We managed, after a couple more of that, to end up with a _P.cambridgei_ sling for miracle.

Not the best "ladder", of course, but we managed to raise him (again, a 1.0 lol) well.

Years passed, gained more experience, _P.cambridgei_ had written 'frebie' all over, lost the count of the slings/juvenile i've traded prior 2003 (had others 'Psalmos' as well) but one thing... i still remember today the first time i've seen that arboreal 0.1 beast.

They are very, very fast, 100% true. But unlike 'Baboon' arboreals (i still remember a certain _S.calceatum_ re-house lol) not high strung.
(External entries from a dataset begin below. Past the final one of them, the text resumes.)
Rows are numbered. After the first five, each row is followed by the numbers of the four nearest rows among all rows above it, by straight-line distance, nearest first.
In the rows, 128 means zero.
1: [176 140 125 168 121 105 145 217 139 123 119 123 128 121 196 106 153 147
 255 112 131 203 110 155 164 139 240 106 211 199 128 105 131 106 140 128
 131 147 114 150 187 111 173 140 224 170 255 181 121 129 146 134 164]
2: [131 167 122 195  99  79 143 206 125 119 140 127 162 129 183 125 174 157
 178 130 113 174 152 171 137 137 158 113 206 234 107 114 112 165 141 143
 154 147 136 138 165 148 153 108 206 164 177 160 107 135 108 142 222]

Their venom isn't a walk in the park (especially compared to the average "Brachy & Grammo & Grammo & Brachy") ok, but they aren't defensive.

They are a lovely, "greenish", bluff  fast, but "gentle".
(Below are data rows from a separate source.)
Below are the code and all the weights of a small trained network. Each question names an input and a target symbol and asks about switching units off, where a switched-off unit gives its printed mean instead of its output.

import numpy as np


def w(rows, s, z=0):
    codes = np.array(rows[::2]) - 128.0
    scale = np.full(codes.shape[1], s)
    scale[-1] = z or s
    return codes * scale


def f(y):
    return y / 2 * (1 + np.tanh(0.7978845608 * (y + 0.044715 * y**3)))


def softmax(a):
    e = np.exp(a - a.max(-1, keepdims=True))
    return e / e.sum(-1, keepdims=True)


def log_softmax(a):
    a = a - a.max(-1, keepdims=True)
    return a - np.log(np.exp(a).sum(-1, keepdims=True))


def net(x, mask):
    ids = ['βγεηθμσω'.index(c) for c in x.split()]
    T = len(ids)
    res = E[ids] + P[:T]
    q, k, v = (res @ M[0].T for M in (Q, K, V))
    z = softmax(np.where(np.tri(T) > 0, q @ k.T / 4**0.5, -1e9)) @ v
    res = res + np.where(mask[0], z, O[0][:, -1]) @ O[0][:, :-1]
    y = f(res @ A[0][:, :-1].T + A[0][:, -1])
    res = res + np.where(mask[1:25], y, B[0][:, -1]) @ B[0][:, :-1]
    return log_softmax(res[-1] @ U[:, :-1].T + U[:, -1])


Q, K, V, O, A, B = {}, {}, {}, {}, {}, {}
E = w([
[249,114,90],'β',
[136,124,152],'γ',
[102,153,179],'ε',
[178,129,143],'η',
[115,115,74],'θ',
[125,140,167],'μ',
[155,144,170],'σ',
[197,156,146],'ω',
],0.019)
P = w([
[111,108,112],'0',
[133,22,141],'1',
[109,180,153],'2',
[130,116,129],'3',
[134,55,167],'4',
[134,209,150],'5',
[159,113,132],'6',
[139,74,195],'7',
[153,224,147],'8',
[161,112,144],'9',
[145,86,219],'10',
[178,239,139],'11',
[186,113,150],'12',
[146,93,250],'13',
],0.015)
Q[0] = w([
[143,107,167],'head 0',
[77,182,72],'head 0',
[180,122,248],'head 0',
[127,196,140],'head 0',
],0.013)
K[0] = w([
[146,199,214],'head 0',
[93,49,106],'head 0',
[221,174,254],'head 0',
[204,61,130],'head 0',
],0.0098)
V[0] = w([
[147,149,2],'head 0',
[115,80,71],'head 0',
[247,194,91],'head 0',
[98,156,99],'head 0',
],0.0086)
O[0] = w([
[71,95,1,58],'head 0',
[191,162,174,43],'head 0',
[78,168,13,255],'head 0',
[255,104,89,90],'head 0',
],0.0039,0.0078)
A[0] = w([
[195,139,178,143],'neuron 0',
[78,178,135,154],'neuron 1',
[141,108,94,136],'neuron 2',
[55,165,5,38],'neuron 3',
[109,141,118,109],'neuron 4',
[91,119,113,198],'neuron 5',
[152,136,128,141],'neuron 6',
[134,170,122,123],'neuron 7',
[110,147,79,152],'neuron 8',
[98,205,117,185],'neuron 9',
[182,144,147,132],'neuron 10',
[145,148,139,124],'neuron 11',
[72,119,138,118],'neuron 12',
[104,135,155,183],'neuron 13',
[51,115,133,210],'neuron 14',
[122,53,152,155],'neuron 15',
[78,161,72,254],'neuron 16',
[121,169,147,140],'neuron 17',
[83,128,127,134],'neuron 18',
[123,94,37,116],'neuron 19',
[105,158,74,189],'neuron 20',
[237,96,126,216],'neuron 21',
[108,190,83,245],'neuron 22',
[140,28,113,150],'neuron 23',
],0.016,0.0059)
B[0] = w([
[57,129,102,233],'neuron 0',
[135,91,83,159],'neuron 1',
[150,116,78,130],'neuron 2',
[3,49,160,129],'neuron 3',
[123,115,107,121],'neuron 4',
[148,163,197,130],'neuron 5',
[89,123,106,150],'neuron 6',
[106,86,126,153],'neuron 7',
[199,85,105,129],'neuron 8',
[124,63,89,187],'neuron 9',
[68,129,142,190],'neuron 10',
[78,134,99,153],'neuron 11',
[141,70,176,129],'neuron 12',
[149,163,98,164],'neuron 13',
[161,142,224,147],'neuron 14',
[154,57,240,161],'neuron 15',
[175,147,117,150],'neuron 16',
[104,115,31,168],'neuron 17',
[144,105,177,125],'neuron 18',
[89,180,94,135],'neuron 19',
[185,121,113,141],'neuron 20',
[138,138,206,246],'neuron 21',
[159,100,60,186],'neuron 22',
[61,93,139,154],'neuron 23',
],0.0077,0.011)
U = w([
[173,71,101,72],'β',
[150,68,147,92],'γ',
[119,125,147,162],'ε',
[156,137,124,54],'η',
[46,129,89,90],'θ',
[75,180,132,148],'μ',
[122,165,141,208],'σ',
[254,133,109,253],'ω',
],0.014,0.0033)

Each question gives the input, a string of symbols that net reads in full, and the target symbol t.
The units are the heads (4 rows each of Q, K, V and O) and the neurons (one row each of A and B). Each row of codes is followed by its name. A weight is (code - 128) times the scale printed after its matrix; where a second scale follows, it is the last column's (O, A, B and U).
mask holds one flag per unit, heads first, then neurons. A switched-off unit (its flag False) gives its mean, the last column of its rows in O or B, instead of its output. The means were averaged over made-up inputs and are rounded, as every weight is.
A unit's drop is (log p(t) with every unit on - log p(t) with that unit switched off) / (log p(t) with every unit on - log p(t) with every unit switched off).
The circuit of an input: a set's keep is (log p(t) with only the set's units on - log p(t) with every unit switched off) / (log p(t) with every unit on - log p(t) with every unit switched off). Starting from the 12 units with the biggest drops (on a tie, the unit counted first), units are removed one at a time, each time the one whose removal leaves the highest keep (on an exact tie, the one counted first), for as long as the keep stays at least 0.8.
units of the circuit, in order: the units of the circuit, biggest drop first
most important unit: the unit with the biggest drop
k most important neurons: the k neurons with the biggest drops, biggest first
drop of u: that unit's drop, to one decimal
input ω μ ω σ η μ, target θ: units of the circuit, in order => [neuron 21; neuron 9]
input σ η σ ω β, target γ: units of the circuit, in order => [neuron 21; neuron 23]
input σ ω ω σ β ω η ω ε σ ω ω θ, target ω: units of the circuit, in order => [neuron 0; neuron 16]
input β ω ε σ ε β σ σ σ ω ε γ, target θ: units of the circuit, in order => [neuron 17; neuron 21; neuron 9]
input ω ω ω σ ε θ σ ω σ β β μ, target ω: units of the circuit, in order => [neuron 16; neuron 22; neuron 20]
input β σ σ θ ω σ σ μ μ ω σ ε η σ, target μ: units of the circuit, in order => [neuron 0; neuron 9; head 0]
input β ω ω μ, target ω: most important unit => neuron 0
input ω σ σ ω σ ε, target θ: units of the circuit, in order => [neuron 17; neuron 9]
input η μ σ μ θ, target γ: 2 most important neurons => [neuron 15; neuron 23]
input ε ω ω ω σ η ω ω ω σ η ω, target θ: 2 most important neurons => [neuron 0; neuron 10]
input γ σ β ω, target ω: 2 most important neurons => [neuron 0; neuron 23]
input ω ω σ η η γ μ ω η μ μ ω θ, target ω: drop of neuron 0 => 0.5
input ω μ ε β ε ω η ω μ ε σ ε, target θ: drop of neuron 1 => 0.0
input γ σ ε σ σ σ σ ω θ, target β: drop of neuron 21 => 0.1
input μ ω σ θ θ ω ε ω σ θ β ε, target β: most important unit => neuron 9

My views on "Avics": while indeed they are class A T's, no doubts, genus _Avicularia _can't, IMO, teach something really important to someone *really *interested in a serious "arboreal track" that will lead him/her into Asian (maybe not "shy" 'Pokies' but, for instance, genus _Lampropelma _ones) and African arboreal ones.
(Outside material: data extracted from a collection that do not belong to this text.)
Below are the code and all the weights of a small trained network. Each question names an input and a class and asks about switching units off, where a switched-off unit gives its printed mean instead of its output.

import numpy as np


def w(rows, s, z=0):
    codes = np.array(rows[::2]) - 128.0
    scale = np.full(codes.shape[1], s)
    scale[-1] = z or s
    return codes * scale


def f(y):
    return y / 2 * (1 + np.tanh(0.7978845608 * (y + 0.044715 * y**3)))


def log_softmax(a):
    a = a - a.max(-1, keepdims=True)
    return a - np.log(np.exp(a).sum(-1, keepdims=True))


def net(x, mask):
    res = np.array(x, float).reshape(1, 8) / 4 @ E
    y = f(res @ A[0][:, :-1].T + A[0][:, -1])
    res = res + np.where(mask, y, B[0][:, -1]) @ B[0][:, :-1]
    return log_softmax(res[-1] @ U[:, :-1].T + U[:, -1])


A, B = {}, {}
E = w([
[8,122,125],'x0',
[138,201,197],'x1',
[129,190,62],'x2',
[127,128,128],'x3',
[128,128,128],'x4',
[128,128,127],'x5',
[128,128,128],'x6',
[128,127,128],'x7',
],0.013)
A[0] = w([
[172,177,130,115],'n0',
[75,87,82,109],'n1',
[185,87,228,179],'n2',
[132,69,178,254],'n3',
[45,153,168,94],'n4',
[206,56,63,177],'n5',
[78,96,84,129],'n6',
[94,132,83,101],'n7',
[79,172,159,107],'n8',
[143,68,220,232],'n9',
[201,185,156,118],'n10',
[107,155,139,90],'n11',
[115,228,8,178],'n12',
],0.018,0.0057)
B[0] = w([
[175,86,145,184],'n0',
[119,64,158,188],'n1',
[3,138,172,237],'n2',
[93,96,74,206],'n3',
[156,158,57,203],'n4',
[151,241,51,236],'n5',
[102,70,156,185],'n6',
[86,119,153,162],'n7',
[151,196,102,181],'n8',
[35,137,85,232],'n9',
[169,53,177,222],'n10',
[140,147,111,143],'n11',
[144,213,246,253],'n12',
],0.025,0.015)
U = w([
[81,166,87,242],'0',
[54,117,244,200],'1',
[167,207,170,147],'2',
[178,79,252,1],'3',
[87,13,101,33],'4',
],0.013,0.002)

Each question gives the input, the list of numbers given to net, and the class t.
The units are the neurons (one row each of A and B). Each row of codes is followed by its name. A weight is (code - 128) times the scale printed after its matrix; where a second scale follows, it is the last column's (A, B and U).
mask holds one flag per neuron, in row order. A switched-off neuron (its flag False) gives its mean, the last column of its row in B, instead of its output. The means were averaged over made-up inputs and are rounded, as every weight is.
A unit's drop is (log p(t) with every unit on - log p(t) with that unit switched off) / (log p(t) with every unit on - log p(t) with every unit switched off).
The circuit of an input: a set's keep is (log p(t) with only the set's units on - log p(t) with every unit switched off) / (log p(t) with every unit on - log p(t) with every unit switched off). Starting from the 12 units with the biggest drops (on a tie, the unit counted first), units are removed one at a time, each time the one whose removal leaves the highest keep (on an exact tie, the one counted first), for as long as the keep stays at least 0.8.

But genus _Psalmopoeus_, yes if they can

Reactions: Award 1


----------



## Chris LXXIX (Apr 13, 2016)

Poec54 said:


> Cambridgei


P.S

"Cambridgei?"

_P.cambridgei_ at least 

Sorry, Poec54, couldn't resist, man

Reactions: Funny 2


----------



## Tanner Dzula (Apr 13, 2016)

Poec54 said:


> I've got most of the arboreal genera except Taps, and I'm in no hurry there.  They are incredibly fast.  I get enough sprinters as it is.  Once the lid is off, they can be a brown blur racing across the walls and ceiling.  Sounds like fun, huh?  Cambridgei are pretty quick when they're young, but with age they settle down and don't run around without a good reason.  Relatively easy to work with, you just have to be careful with their feeding responses.  On two occasions I've had AF cambridgei grab the clean, empty water bowl I was putting in their cage, snatch it out of my forceps, wrestle with it, and roll over on their backs still clutching and biting it.  You *do not* want that feeding response on a stray finger.
> 
> Avics get recommended as first arboreals, not because their care is easy to dial in, but because although fast, they don't have the speed of most of the other arboreals. When you get into Psalmos, Taps, and the OW arboreals, you're stepping up to the Indy cars of the tarantula world.  This is not a decision to be made lightly.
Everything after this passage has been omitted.